■ ASSIGNMENT: Transcribe the data underneath exactly, keeping every word in place.

=== DATASET RECORDS ===

Each row comes from the steps of one path. Every step used is in the known rows, and no mark comes twice. Write the path behind each row, first mark first.
In the rows, zero is written as 128.
Known rows
V G: [134  99 124 145 158 133 179 119 191 122 132 131 113 122 118 123  95 149
 145 123 129 141 170 139 123 135 118 133 148 145 125 155 126 103 129 148
 133 144 116 126 135 138 142 104 119 145 145 104 127 135 108 146 110 122
 117 122]
V G P B E K N: [135  57 129 127 162 139  91 104 211  82 114 128 115 123 104 137  65  82
 129  88 104 125  72 204  99 138 113 140  98 162 110 134 143  76  86 141
 192 218 100 138 133 126  71 111 145  80 145 117  50 112 144 142  92  99
 129 129]
Z K: [110 140 102 132 137 126 156 128 114 154 115 126 127 120 113 142 103 111
 134 120 147 137  15 122 138 139 150 122  84 123 125 126 118 178  73 135
 179 158 134 147 112 128 122 140 119 151 148 131 131 131 137 141 112  82
  97 116]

===

■ EXPECTED ANSWER:
Each row comes from the steps of one path. Every step used is in the known rows, and no mark comes twice. Write the path behind each row, first mark first.
In the rows, zero is written as 128.
Known rows
V G: [134  99 124 145 158 133 179 119 191 122 132 131 113 122 118 123  95 149
 145 123 129 141 170 139 123 135 118 133 148 145 125 155 126 103 129 148
 133 144 116 126 135 138 142 104 119 145 145 104 127 135 108 146 110 122
 117 122]
V G P B E K N: [135  57 129 127 162 139  91 104 211  82 114 128 115 123 104 137  65  82
 129  88 104 125  72 204  99 138 113 140  98 162 110 134 143  76  86 141
 192 218 100 138 133 126  71 111 145  80 145 117  50 112 144 142  92  99
 129 129]
Z K: [110 140 102 132 137 126 156 128 114 154 115 126 127 120 113 142 103 111
 134 120 147 137  15 122 138 139 150 122  84 123 125 126 118 178  73 135
 179 158 134 147 112 128 122 140 119 151 148 131 131 131 137 141 112  82
  97 116]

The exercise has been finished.